燃やしてはならない「消せない火」を私たちは燃やしてしまった ・その8

2019-08-30 06:41:59 | 日記

2011年3月19日

 

迷われるところに大切さがあると思います

 

「家族を守れないものが、どうして他人を守れるでしょうか」

もちろん瞬時には「自ら顧みずに危険に飛び込む」ということはあるでしょう。誰しも、自分を安全なところに身を置いて物事を考えます。それが人間です。別記しましたように、多くの被災地での悲しみや混乱、そして多くの避難先での苦渋の映像をコタツに入り、ストーブがついている部屋で見ている、そして晩酌をやっている。それが今の私です。そのこと自体否定、卑下することはできないはずです。

問題は、その中で何ができるか、何をやるか、何を残せるかだと思います。

ガソリンもありません。ですから私は今メールの交信行動を続けています。そこで貴方からのメールを頂けたことが嬉しいのです。

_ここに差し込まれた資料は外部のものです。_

Rows are one point carried round by a steady rotation, each followed by how many ticks it has turned.
The counts run from 0 to 409.
[144 137 135 128  88 135 143 185 182 103 126 189 136 125  94 103 149 153
 124 111 132 138 117 122 143 151 125 126 119 129 128 131 145  92 110 136
 118  66 211 121 146  96 112 139  98 128 163 149 118  98 157 111 119  80
  99  95 128 131 108 157 151 106 148 178 170 113 104 140 103 139 100 116]
228
[140 123 159  75 105 112 178 201 173 100 111 174 127 113 107 111 143 158
 138 146 121 144 113 132 149 115 119 145 126 135 112 136 129 107 125 136
 122  69 218 140 152 136 118 132 118 137 159 144 130 112 175 119 131  82
 123  98 153 146 132 147 128 110 112 172 165 120 114 161 105 129 105 107]
375
[139 115 137 108 120 102 164 182 167 114 158 159 144 154  87 128 140 180
 123 115 127 128  97 152 121 104 127 126 161 126 115 143 130 146 133 143
 130  78 180 125 129 117  88 115  85 109 191 148 117 116 186 110  92 117
 123  82 169 143 141 145 109 142 118 186 146 140 115 122 153 135 105 136]
202
[133 135 145 150  91 143 163 164 151 121 130 168 142 157  85 100 160 148
 113 123 130 134  95 115 151 174 121 122 149 130 129 124 141  90 110 154
 107  73 211 125 163  99 106 145 103 135 178 148 121 138 169 118 110  91
 107  89 137 137 119 152 129 117 139 163 173 116 114 139 125 130  94 110]
83
[138 139 167 117  89 120 144 184 154 111 129 168 126 111  93 107 133 154
 134 115 124 119  95 152 115 137  86 123 112 165 120 145 156  99 135 167
 150  74 192 127 133 106 106 121  98 133 180 152 133 125 134 126 127 106
  85  77 113 141 131 159 124 106 152 182 183 116 111 138 109 145 100 102]
365
[120  90 133 106  85  91 177 180 154 132 134 150 141 135 102  87 146 147
 131 132 104 124  75 112 129 128 112 102 173 122 103 127 132 115 139 137
 112 100 180 134 136 117 109 107 105 108 166 149 124 128 162 142 154 107
 118  42 154 144 109 130 119 131 145 175 175 102 100 127 127 122  95 154]
315
[141 132 159 119  87 126 151 190 162 125 138 168 119 111  93 107 140 161
 120 107 119 136  88 147 132 134 105 102 122 149 125 138 148 100 143 153
 143  69 204 117 145 120 119 133  98 130 172 166 120 103 147 116 132 102
  98  82 125 133 104 151 129 109 144 181 189 116 131 144  97 144 107  98]
368
[138 129 151 116  97 140 160 172 169 100 125 191 127 137  97  99 144 150
 125 108 128 128 109 130 123 155 103 127 102 142 124 144 138  90 114 157
 122  62 186 131 148  87 114 123 106 137 172 138 130 114 150 112 116  96
  89  86 127 129 116 165 150 119 138 166 191 105 113 127 128 134  97 121]
225
[136 119 130 117 102 107 159 156 186 105 111 123 148 116 111 108 171 162
 122 139 146 121 105 151 141 116 119 127 128 130  97 116 162 109  79 180
 161 110 190 141 121  80 100 100 116 114 184 178 125 138 142 126 149 142
 114  69 148 147 132 140 110 100 157 178 153 116  94 139 126 106 107 139]
108
[115 120 142 121 118 122 185 142 151 119 109 167 145 115 107  88 166 136
 134 128 141 146 103 113 148 132 109 146 155 139  83 104 138 138  83 168
 105  77 189 136 131  79 112 120 116 139 182 137 140 125 181 124 103 132
  94  62 129 146  98 163 104 117 121 158 144 110 123 160 128 114 113 137]
282
[129 136 107 143 120  89 144 187 156 114 119 157 135 139  98  75 136 163
  97 116 140 125  82 154 132 138  88 132 147 140  95 120 144 116  93 140
 131  87 216 138 158 107 115 112 102 126 173 174 128 149 143 121 129 104
 121  90 142 127  79 134 133 106 142 162 183 113 105 149 136 109 137 135]
297
[132  89 128 119 123 131 188 187 157 123 123 166 149 125  80 115 131 154
 128 107 125 151 107 146 134 138 123 119 145 153 109 117 131 146 137 157
 134  67 179 120 128 132 114 105 106  98 171 133 120 139 154 130 126  89
  86  53 157 131  99 137 128 138 126 178 196 129 116 136 125 138 130 151]
25
[142 117 156 127 110 131 166 168 179 103 132 155 137 148  93  90 135 170
 109 147  90 116  79 129 151 164 129 116 153 141 123 130 160 132 111 170
 124  72 197 135 130 122  99 117 107 133 179 126 129 134 175 115 125 103
  94 108 150 122 103 164 134  96 111 171 154 139 159 154 124 122  97 124]
264
[142 119 138 142 114 121 134 204 159 102 137 168 169 127  92 103 114 173
 109 128 127 125 114 172 128 134 110 138 165 158 126 137 141 148 119 166
 140  84 199 118 127 133  94 124  93 116 165 133 134 154 169 125 116  94
 100  86 147 138 129 154 116 113 134 183 159 153 107 141 139 119  99 139]
18
[130 122 148 144 134 124 153 168 157 106 140 162 135 159  72  99 146 164
  87 108 115 114  73 134 123 159 128 123 146 144 117 139 160 131 110 176
 128  74 199 144 145 102  98 109 102 134 191 125 117 139 148 122 114  99
  92  89 135 123 118 155 143 106 125 179 148 134 132 127 134 131 107 122]
404
[133 120 122 125 114 108 145 206 169 104 115 168 147 118  84 113 119 162
 112 126 145 134 121 161 122 142 106 149 173 144 105 130 144 143 112 155
 138  69 187 124 122 124  98  99  78 110 166 118 131 132 145 120 136  79
 130  78 169 129 106 144 125 110 154 170 172 137 109 136 113 123 113 157]
162
[130 103 141  85 106 132 195 174 161 105  99 168 144 105 104 104 152 134
 119 107 125 154 131 128 138 117 120 142 144 161 118 122 141 137 101 165
 114  81 189 118 118  96 114 116 103 108 153 143 144 110 153 140 134  97
 111  49 146 142 134 153 104 117 120 160 167 120  94 144 116 112  82 158]
33
[117 128 157 118  89 101 191 153 146 129 122 173 142 137 112 111 129 162
 118 112 118 125  94 144 138 147  87 133 141 132 123 131 124 103 121 172
 145  83 194 120 136 119  80 130 110 124 162 198 139 140 167 129 121 125
 126  63 158 133 142 163  96 126 132 136 150 127 107 151 149 120  72 123]
327
[110 114 150  92 102 109 181 176 142 106  99 183 142 106 105 105 160 136
 124 102 127 137 122 131 121 126  93 142 138 159 101 136 136 126 106 175
 127  86 188 121 116  93 105 121 102 131 157 153 144 122 139 145 126 112
 110  41 133 147 154 158 108 117 136 161 157 113  79 138 116 127  90 138]
37
[146 124 164  90 126 111 144 186 179 103 125 175 142 106 110 112 146 172
 138 121 138 153 121 123 140 124 125 152 117 142  94 130 135 107  97 158
 144  84 216 138 140 105  95 128 109 137 169 155 119 118 166 113 125  97
 111  94 130 145 147 147 128 104 135 185 151 124  85 162 100 139 120 117]
234
[134 118 135 117  97 105 155 154 189  91 110 125 147 117 116 105 165 160
 133 143 147 120 108 142 135 111 122 129 126 130  92 129 162 114  81 172
 152 108 183 144 122  73  97  95 111 120 187 168 129 142 151 124 136 141
 100  78 141 155 132 144 117  97 153 188 146 116  91 153 123 110 103 142]
107
[128 107 179 100 125  99 171 168 160 130 148 164 146 114 107  95 123 164
 146 148 107 128  80 123 139 149 106 140 147 138  94 119 128 125 127 168
 157  76 199 145 125 140  75 107 131 123 178 139 122 144 171 126 149 107
 105  79 148 130 127 153 115 111 123 183 137 125 114 163 127 150 113 121]
129
[129  98 141 133 124 124 155 197 154 119 142 176 159 130  75 114 123 168
 115 109 127 144 105 156 123 145 109 124 162 155 106 128 137 141 135 168
 139  75 181 121 126 140  96 114  92 112 168 122 117 145 159 125 118  90
  85  63 151 132 118 138 128 133 134 187 180 146 115 127 130 136 127 141]
22
[120 105 139  98  88  92 181 168 154 122  98 146 135 107  93 110 142 140
 124 114 124 141  97 121 143 113 112 109 182 143  98 111 141 108 122 145
 106  84 180 126 136 105 115 114  92 125 159 150 138 110 157 136 139 100
 114  40 139 158 114 132  97 108 154 166 172 106 119 142  94 115  99 150]
175
[136 128 135 136 133 125 169 168 155 110 132 154 132 163  79 101 161 154
  78 108 117 115  84 155 133 157 124 130 133 141 129 141 165 136 101 173
 142  79 212 136 139 103 104 107 114 116 193 154 112 144 130 130 135 100
 114  89 155 115 129 155 133 104 121 177 150 130 119 124 143 127  99 123]
402
[120 124 133 118  91  93 173 174 166 101 122 140 150 137  94  97 188 151
 117 162 123  97  97 161 144 122 116 120 142 132 113 127 168 111 105 178
 143 103 198 137 118 113 107 119 117 138 181 160 136 155 129 138 155 126
 127  81 159 154 147 147 123  97 132 181 153 127 107 131 132 120 100 112]
253
[148 119 127 117  96 150 186 159 163  93 119 119 160 144  95 121 153 130
 133 127 142 128 114 142 141 125 134 133 139 145 130 119 143 124 111 156
 113  82 179 122 131  77 103 119 109  97 192 162 130 143 160 140 113  99
  95  59 142 153 146 152 101 116 142 188 173 114  99 118 146 128  84 143]
213
[114 127 129 121 100 113 188 162 145 115 121 165 162 118 118  86 169 138
 120 144 140 126 117 156 157 124  91 154 165 132 102 111 133 149 100 170
 122  83 202 125 123 113  99 122 131 124 170 150 140 137 167 138 130 126
 128  66 159 146 123 159  97 119 120 157 132 121  92 148 154 111  82 129]
143
[130 114 138 110 119 109 148 177 177 113 143 187 140 128 104 103 172 179
 130 115 148 157 103 112 128 124 123 134 132 113  73 136 134 114  96 157
 123  83 193 146 141  90 105 110 101 124 185 127 105 106 185 110 104 129
 113  92 151 131 109 139 149 136 127 178 154 116  91 136 129 117 123 135]
97
[117 131 122 158 112 119 172 163 148 112 112 170 146 130 105  87 143 149
 114 118 141 120  98 178 128 141  77 135 125 149 105 134 145 151 106 164
 143  75 193 126 138  99 111 113 118 122 184 168 137 152 152 132  96 134
  84  77 139 136  83 160 124 122 121 160 162 121 117 159 154 112 109 128]
151
[133 115 133  95  87 104 165 170 192  86 113 143 143 122 117  92 180 162
 132 154 117 115 101 139 141  86 129 121 128 127 100 135 159 125 100 158
 122 108 188 144 120  90 125 113 115 140 179 151 134 112 168 127 126 140
 101  87 147 163 125 148 129 105 108 185 144 114 117 147 131 104 100 124]
247
[129 123 149 125  91  97 152 161 185 101 133 157 130 138 109  83 151 169
 115 140 114  95  70 141 119 139  97 106 128 128  99 133 164  91 107 174
 147  92 174 148 124 102  94  95 109 140 183 144 131 137 142 120 144 131
  95  81 139 131 107 159 147 101 145 169 172 114 140 126 133 111 103 127]
115
[125  90 149  86 103  86 171 181 159 124 133 154 138 132 115  84 130 152
 136 130  99 126  73 112 110 123 102 118 155 137  92 144 132 121 130 144
 126  98 180 142 135 115  99  89 106 112 166 139 134 136 168 138 147 120
 112  52 153 137 119 137 114 130 131 171 169 106 101 136 137 118  96 160]
313
[137 128 150 124 100 148 174 155 155 116 134 141 148 132  95 123 162 148
 108 100 139 138 105 152 135 144 117 123 130 155 137 120 151  98 107 180
 140  75 190 116 132  85 100 124 105 111 180 166 129 134 148 124 131 113
 113  62 140 135 158 163  93 119 155 171 187 122 107 112 137 126  85 126]
218
[122 109 155 127  64 105 172 155 161 115 109 146 155 132 116 103 131 140
 141 134 106 114  95 119 140 139 105 112 168 130 119 135 140 121 132 148
 113  97 178 120 133  99  95 132 100 123 167 173 147 134 177 138 119 121
  92  48 133 162 122 151  97 113 148 170 134 109 114 166 122 119  60 141]
321
[132 119 134 107 131 124 166 174 174 127 143 180 137 129 108 110 169 176
 126 109 146 164 110 119 138 135 127 142 114 118  86 129 130 119  98 162
 143  80 210 137 144 100 103 112 114 109 182 157 100 122 174 105 119 124
 134  87 167 118 119 141 137 141 125 169 160 118  86 141 132 125 127 135]
95
[132 124 143 115 102  97 162 154 181 109 126 142 134 128 111  90 163 169
 111 131 125 109  81 154 128 123 101 119 119 133  93 125 162  92  89 190
 163 102 180 143 124  95  94  89 117 128 181 163 131 149 137 126 155 144
 111  76 146 133 129 151 121 103 147 171 173 117 118 129 139 109 110 131]
112
[131 117 135  97 103 121 197 162 160 111 122 115 142 154  83 112 167 145
 142 158 122 124  93 137 147 119 140 123 166 136 119 110 146 116 122 153
 115  82 176 129 124  97 109 119  95 117 200 149 133 146 165 132 126 103
 131  71 163 163 145 146  82 115 135 176 176 116 126 122 128 139 102 133]
69
[145 131 142 116 103 144 170 174 175 102 118 185 127 139 102  99 148 146
 124 108 129 134 108 129 139 155 112 135  91 138 131 130 139  90 111 144
 125  60 205 129 152  93 113 123 114 125 171 158 124 114 145 115 124  84
  95  87 133 124 110 164 150 115 136 163 195 106 104 137 125 136 101 118]
226
[108 124 146 112  99  99 179 165 147 111  99 186 131 120  97 102 156 137
 130  93 123 120 104 135 109 131  91 123 122 154 106 145 146 117 118 167
 130  82 186 124 129  89 112 128  95 144 170 174 141 112 128 146 103 123
  90  56 119 149 129 151 129 120 132 168 157 109  93 151 112 133 109 120]
41
[128 133 129 131  96  83 163 177 163 101 112 166 145 151  89 120 123 168
 124 132 127 111  94 148 143 127 114 129 163 117 119 131 129 111 134 119
 115  74 199 128 159 124 100 146  88 142 179 178 129 125 175 124  88  90
 111  94 149 163 118 142 129 110 128 165 141 129 130 157 124 134 112 111]
193
[134 133 156 133  92 144 160 156 150 120 143 156 147 133  85 122 165 155
 103  97 139 133 108 145 128 143 115 118 142 151 130 122 150  93 106 184
 137  77 180 112 126  85  99 122  92 117 181 148 127 124 150 108 125 110
 114  66 137 132 148 164 104 121 157 171 186 125 115 106 134 127  86 123]
219
[146 125 136 126  86 109 146 179 193 105 133 143 140 127 103  85 131 155
 118 151 102 104  87 134 160 151 118 117 156 129 125 121 158 113 112 150
 137  80 213 135 131 130  88 122 119 113 163 160 126 127 151 128 168  87
 114  95 147 129 103 150 137  81 147 178 148 119 119 154 117 136  90 126]
122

今まで何人に送信したでしょうか。でも受信したとの報告も含め、返信を頂けたのは極少数です。この人であれば、多分メールを駆使しているだろうと思い「メール見てくれた」と電話をしますと、開いていないとなっています。

今、思想を問うとか、あるいは「原発運動の総括」をすべきなどの発言があります。私は何を考えているのかと怒りさえ込みあげます。この期に必要なものは、相互の意見交換、安否の確認、そして励ましあうことだと思います。

言葉を交信しあう機会や、道具(パソコン、電話)は最大限に使うべきです。そしてこの事実をしっかりと自分の目で見て、きっちりと記憶し、自分の言葉で語り広めることだと思います。それが後世に残す私たちの運動であろうと思います。

貴方も、是非ブログを発信して下さい。

本日も封書を5通持って投函してきました。メールでは届けられない知人への手紙です。だからといって、全ての仲間の皆さんが同様のことをすべきとは思っていません。自らの条件の中で、やるべきこと、やれることを、意識的に行動に移すことだと思います。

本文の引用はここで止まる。